Ben Gvir se trouvait à trois mètres de nous. On nous a déplacéEs et il fallait se mettre à genoux devant lui en disant : « Vive Israël ». J’ai répondu : « Free Palestine ». J’ai reçu une gifle et on m’a renvoyée à ma place. J’ai eu peur d’être emmenée dans un couloir où des personnes étaient battues.
M. : Une des questions qui revenait sans cesse était : « Est-ce que tu es musulman ? » J’ai subi une fouille à nu, j’ai été frappé à plusieurs reprises, notamment au niveau du mollet où j’ai un tatouage représentant un ours avec un keffieh, mais aussi à la nuque.
L. : Toutes les femmes ont été embarquées dans un camion carcéral. Nous ne savions pas où nous allions. La climatisation était poussée au maximum alors que nos vêtements étaient encore mouillés. À la prison, on m’a une nouvelle fois déshabillée puis remis un survêtement pénitentiaire et une paire de claquettes. Nous avons ensuite été réparties dans les cellules.

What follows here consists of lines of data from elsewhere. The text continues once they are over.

Every row gives one point. A path goes straight from each point to the next, and from the last back to the first. The post is the endless flat space through its rows: a point in 2 columns, a line in 3, a plane in 4, and so on, so that a path can go around it. Count how often the path circles the post. Going back the other way cancels.
In the rows, zero is written as 128.

Post (1 x 2):
[[112 130]]
Path (26 x 2):
[[ 66 133]
 [ 71 171]
 [133 174]
 [137 132]
 [119 109]
 [139 100]
 [166 133]
 [142 193]
 [ 66 173]
 [ 47 122]
 [ 83  97]
 [ 68 140]
 [ 96 200]
 [158 177]
 [152  96]
 [121  91]
 [ 54 115]
 [ 82 173]
 [ 57 170]
 [ 76  81]
 [122 106]
 [141 126]
 [143 193]
 [ 79 182]
 [ 64 128]
 [101 113]]
Times around: 0

Post (2 x 3):
[[ 89 147 165]
 [170 167 106]]
Path (27 x 3):
[[ 60 125 116]
 [171 115  93]
 [152 163 186]
 [119 169 163]
 [ 99 192 113]
 [108 135 118]
 [130  85 137]
 [ 88 114 124]
 [ 98 176  96]
 [165 234 111]
 [ 97 156 195]
 [165 107 159]
 [156  93  78]
 [109 179  77]
 [119 186 143]
 [193 217 129]
 [121 210 114]
 [127 124  74]
 [157  95 103]
 [140 146 180]
 [129 190 153]
 [140 210  94]
 [150 127  72]
 [139 128 124]
 [152 117 191]
 [186 230 122]
 [117 193  96]]
Times around: 2

Post (5 x 6):
[[130 130 153 115 160 121]
 [144  91  99 187 114 150]
 [107 181  30 104 149 177]
 [118 148 115 166 168 128]
 [134 187 148  86 126 100]]
Path (31 x 6):
[[146  99 111 119 144 122]
 [102 215   7 131 146 150]
 [111 200  82 114 169  91]
 [ 98  78  53  79 147 172]
 [125  71 140 151 113 154]
 [158 132 180 153 106 121]
 [149 176 126 132 129 118]
 [163 111 145 120 121 111]
 [114 187 136 150 181  69]
 [ 81 184 148  90 165  86]
 [127  55 214 150 147 128]
 [132 167 130  99 178 167]
 [126 125 118  78 132 227]
 [ 91 121 111 171 178 190]
 [139 163 128 174 143 175]
 [170  96 153 112 131 142]
 [140 157  74 163 204 100]
 [ 96  34  37 105 147 178]
 [103  73 203 135 145 133]
 [ 86 234 180  97 165 123]
 [143 160  61 209 100 159]
 [136 155  58  87 148 194]
 [154  84  94 149 123 183]
 [168 151 114 140 122 117]
 [123 135 106 124 197 113]
 [110  99 129 227 146  93]
 [112 113  47 178 163 114]
 [ 99  83 130  52 136 139]
 [ 65 133 144  58 194 191]
 [161 131 209 124 118 134]
 [149 113 129 104 155 152]]
Times around: 4

Post (7 x 8):
[[122 113 103 151 155 135  92  76]
 [105  62 163  87 138  89 141 125]
 [116 119 125 139 130 140 183 115]
 [105 141 152 118 124 155 124 137]
 [114 136 102 136 126  98 114 153]
 [134 128  75 124 111 116  93 179]
 [116 183  94 106  96 141 112 155]]
Path (31 x 8):
[[114 170  60 107  94 143  68 130]
 [113  89 102 115 138 127 146 137]
 [119 150 111  99 126 141 143 121]
 [107 169 167 130 129 150 123 142]
 [162  93  88 129 104 149  93 148]
 [113 107 131 110 113 145 141 123]
 [ 89 144  99 140 141 117 125  94]
 [ 68 137 160  63 172 109  30 106]
 [101 131 169  88 165  70  76  89]
 [132 148 157 159 108  91 121 214]
 [139  85 144 149 150 137 134 121]
 [ 97 192 142 145 161 112 128 171]
 [ 65 178 128  78 141 101  75 124]
 [105 189  72 175  87 176 125 166]
 [ 66 106 169  93 134 106 100 108]
 [109  75 112 107 116 151  85 111]
 [134  72 107 114  91 108  64 162]
 [147 164 124 156 115 169 159 112]
 [133 113 105 127 154 103  64  92]
 [131 167 114 131  97 125  81 123]
 [134  95  76 146 128 112 116 101]
 [137 181 105 127  89 125 109 138]
 [165  64 101 142 144 124 145 125]
 [128 121  89  89 122 122 132 141]
 [103  85 107 147 162 149 148 164]
 [ 98 164 109 166  94 174 142 150]
 [125 122  80  85  94 122   7 139]
 [ 94 124 131  94 118 132 131 122]
 [ 85 136 145 133 149 111 148 126]
 [108 107 152 176 150 182 204 147]
 [100  93 108 103 106 127 104  75]]
Times around: 0

Post (8 x 9):
[[141 113  97 108 153  96 104 112 127]
 [129 140 115 107 107 114  99 125 144]
 [122 141 108 155 159 118 127 144 131]
 [ 93 107  83 145 140  93 118  96 170]
 [142 141 131 122 127 142 142 103 104]
 [179 152 180  93 167 157 191 100 121]
 [ 83 111 110 128 131 137  35 108 162]
 [191 107 169  69 142 156 225 136 119]]
Path (32 x 9):
[[129 108 108  61 159 104 146 100 141]
 [171 123 187   7  88 151 121 129  97]
 [113 149 186 120 158 166  38  99 132]
 [196  94 117  65 129  72 128 134 151]
 [197  81 146  29  89 150 155 141 129]
 [121 145 125 109 117 156  76  99 117]
 [120 125 123 129 227 131 180  94 144]
 [143 131 109  77  78 148 133 110 142]
 [155 114  78 155 134  91 147 136 139]
 [125 181 104 163 118 152  75 155 101]
 [129 151  85 136 133 106 178  98 113]
 [ 92 109  94  89 109  80 121  70 164]
 [ 96 151 133 128 176 113 179  83 135]
 [106  84  58 103 107  93 115 101 121]
 [119 161  73 169 187  93 150 130 136]
 [136 169 124 115 144 132 198 142 100]
 [146 113  94 105 136  84 104 177 110]
 [131 134 108 113  74 109 163 141 111]
 [ 38 165  53 194 133 101  77  92 155]
 [121 117 159 109 141 180 133 123 166]
 [171 120 128 153 191 125 179 107 136]
 [120 172 122 175 168 142 149  96 150]
 [ 88 152 117 137 149 176 121  92 142]
 [148 186 146  63  77 134 101  87 100]
 [145  72 143  58 140 129 161 159 117]
 [113 110 118  73  78 143 189 131 116]
 [139 126 117  82 131 117 181 160 172]
 [ 97 172  90 152 146 103 164 112 175]
 [145 124 124 137 167 170 142 121 121]
 [139  46 116 105 134 133 122  84 174]
 [104  82 137 124 144 129 139  89 196]
 [122 144 148 135 172 133 147  98 116]]
Times around: 0

Post (11 x 12):
[[ 80 173 142 163 127 114 125 111 132 125 120 139]
 [159 149 126 169 139 116 106 182  99 140 182 137]
 [126 117  95 127 135 164 150 134 128 138 121 115]
 [121 181 145 133  86 146 132 140 132  96 150 103]
 [116 120  71 113 156 155 138 115 100 114 161 123]
 [147 124  99 108 138  93 102 155 158 123 134  96]
 [148 187 115 115  80 173 102 159 125 100 140 136]
 [135  92  92 104 126 113 117 138 107 155 131 123]
 [159 103 120 127 143 132 128 202 138  90 166 137]
 [127 141 117 136 116 118 116 142 112  99  79 106]
 [198 140 100 119 110 128 186 131  96  19  97 130]]
Path (23 x 12):
[[175 166  81 101 136 117  75 145  96 101 150  81]
 [108 176 140 119 144 121 103 165 170 167 144 123]
 [ 97 176 127 159  84  99 155 110 140 145 122 142]
 [108 146 113 151 120  72  42 205 170 137 111  85]
 [151 148 102 159 121  88 151 169 141 127 138 111]
 [154  68 112 145 147 129 152 180 110   7 105 146]
 [146  91  92 144 182 129 144 107 103 159 138  80]
 [139 140  60 123 215 143 107 153 134 171 120 125]
 [145 124  80 130 122 120 123 183  60 107 103 174]
 [123 197 137 136  53 156 130 131  95  68 120 155]
 [171 106  80  88 125 139  70 172 107 110 163 128]
 [ 85 128 143 163 130 176 142 114 113 148 183  91]
 [132 168  99 134  93 219 165  86  70 143  49 147]
 [120 177 150 137 124 106  76 209 173 130 103 103]
 [155 192  92 143 112 130  88 175 109 156  42  96]
 [110 171 153 158 130 116 118 171 127 126 165 164]
 [139 128  92 101  68 119 126 136 118 105 120  96]
 [108 110 107 159 153 144 116 140 114 167 156 121]
 [145  80 108  91 131 127  99 160 108  82  64  30]
 [ 97 158  80 140 150 113 127  77  53 146 100 104]
 [129 185 122 146 173 106  63 248 162 109 152 154]
 [156 130  94 133 140 110 120 190 128  61 154 127]
 [157 160 102 132  98 136 106 136 134  76 159 147]]
Times around: 4

Post (13 x 14):
[[129 162  92 148 245  75 121  68 165 164 163 194 117 120]
 [ 89 124 110 158 132 149 179  45 122 108 108  82  62 158]
 [100  87 133 181 189 122 120 106 113 110 148 149  91 118]
 [ 89 102 148 119 146 106 136 104 139 115 129 143 135 154]
 [ 62 106  90 157 124 139 111 162 118 148 105 145 144 121]
 [118 105 114 103 123 130 144 120 102 140 151 146 173 144]
 [179 131 120  52  79  98 164  92  88 117 123 162 120 170]
 [151  69 146 128 105 132 123 164 127 122 136 114 146 152]
 [123 144 187  57 138 156  90 139 175  46 142 110 121 133]
 [107  43 134 142 194  51 100 155  55 138 143 105 106 127]
 [103 101 120  54  58 148 118 169 138 105 149 135 105 136]
 [113 105 128 140 148 149 123  93 146  32 132  82  99 172]
 [142 124 115  60 145 166 169  91 141 119 113 172 155 190]]
Path (26 x 14):
[[100 111 111 152  73 136 128  86 109 122 149 131 164 196]
 [122 131 145  32 118 169 148 121 137 101 173 127 157 166]
 [ 90  83  93 131  64 125 179 150  77 192 102 159 130 125]
 [ 96  45  36  66 106 146 133 120 108  30 182 110  91 186]
 [150 106  69  87  92 147 188  47  61 182 114 150 146 172]
 [110 110  95 182  52  43  95 148 105 160 194 118  48 100]
 [154 171 136 109 193 101 190  79 149 134 103 203 116 177]
 [ 98  48 113  75 120 126 101 203 101  58  80  73 104 177]
 [105  76 131 185  88 107 109 113  81 120 124 169  67  61]
 [175 138  89  61  90 189  95 161 129 138 136 166 173 150]
 [ 78 122 181 109  63 143 112 160 137 113 126  83 129 130]
 [102 102 110 129 149 135 143 129 146  79 122 170 148 187]
 [180 139 147  71 153 138 126 138 130  87 108 174 136 125]
 [122 110 155  71 144 129 142  64 149  77 119  95 106 170]
 [ 83 113 118 124 163 205 123  94 146 118 121  75 156 175]
 [104 205 139 128 103  97  60 164 169 124 179 137  66  55]
 [157 124 162 113 130 148 187 126  82  84  84 179 152 175]
 [197  60 155  36 154 116 139 175 114  96 114  79 165 167]
 [177  73 146 118 127  78 139 107 100 144  94 126  96 169]
 [ 94 134 145 122  66  56 143  94 110 191  79 168 119 154]
 [ 96 155  77 149 237 116 169  76 100 135 126 112 102 169]
 [105 103 133 110 150 113 148 144  81  73 123 249  89 115]
 [106 126 106  72 143 100 192  86 110 141 180 179 110 152]
 [ 96 131 149 105  73 149 106 140 109  96 153 140  83 111]
 [ 89  73 139 194 127  77  91 131 149 178 168 105  87 123]
 [150 119 124 112  54 112  84 126 108  47 183 108 152 118]]
Times around: 4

Pendant deux jours, les conditions ont été extrêmement violentes. Pour ma part, j’avais signalé un traitement médical dont j’ai été privée. Nous avons été privées de sommeil. Toutes les heures, nous étions déplacées pour recomposer les groupes et ils nous forçaient à marcher à quatre pattes autour de la prison, à ciel ouvert, accroupies les unes derrière les autres. Pendant ce temps-là, les gardiens circulaient avec les chiens. Nous avons eu peur, parce que nous connaissons l’utilisation qui est faite de ces chiens contre les femmes palestiniennes.
Nous avons cru que nous allions mourir. Nous avons tenu en nous rassurant mutuellement. C’est l’unité du groupe qui nous a permis de tenir.
M. : Nous étions environ trente dans une cellule de 9 m², sans aération. Il y faisait extrêmement chaud, il était difficile de respirer et nous ne disposions pratiquement d’aucun espace.
Dans une salle équipée d’une télévision, on nous a montré pendant dix à quinze minutes des vidéos de décapitation, en nous demandant si nous étions du Hamas.
L. : Quand on a été amenéEs à l’aéroport Ben Gourion, à la sortie du camion, la police d’occupation nous a poursuivies à coups de matraque.
Lorsque nous sommes montéEs dans l’avion, nous avons compris que le calvaire touchait enfin à sa fin.
M. : Les camarades qui avaient déjà participé à plusieurs flottilles nous ont dit très clairement que c’était la plus violente qu’iels aient connue. Ce qui nous a permis de tenir, c’est que nous étions soudéEs et organiséEs collectivement. Une des choses qui nous a le plus aidés, c’était de nous rappeler que les PalestinienNEs vivent cela pendant des années, alors que, pour nous, cela ne durerait probablement que quelques jours.
L. : Je crois que mon corps a été témoin d’une partie de ce que peuvent endurer les femmes et les hommes palestiniens. Je vais me remettre de ce qui m’est arrivé. En revanche, il est plus difficile de se remettre des images, des tortures et de l’injustice. Je comprends comment se fabrique la haine. J’ai été expulsée de Palestine occupée pour quinze ans mais je compte me remettre de cette épreuve, repartir sur une flottille et retourner à Gaza.
M. Ils ont voulu nous effrayer. Ils n’y sont pas parvenus. Nous ne lâcherons rien. Nous continuerons et nous y retournerons. Tant que la Palestine sera occupée, le mouvement de solidarité avec elle continuera d’exister, tout comme la solidarité avec l’ensemble des peuples opprimés.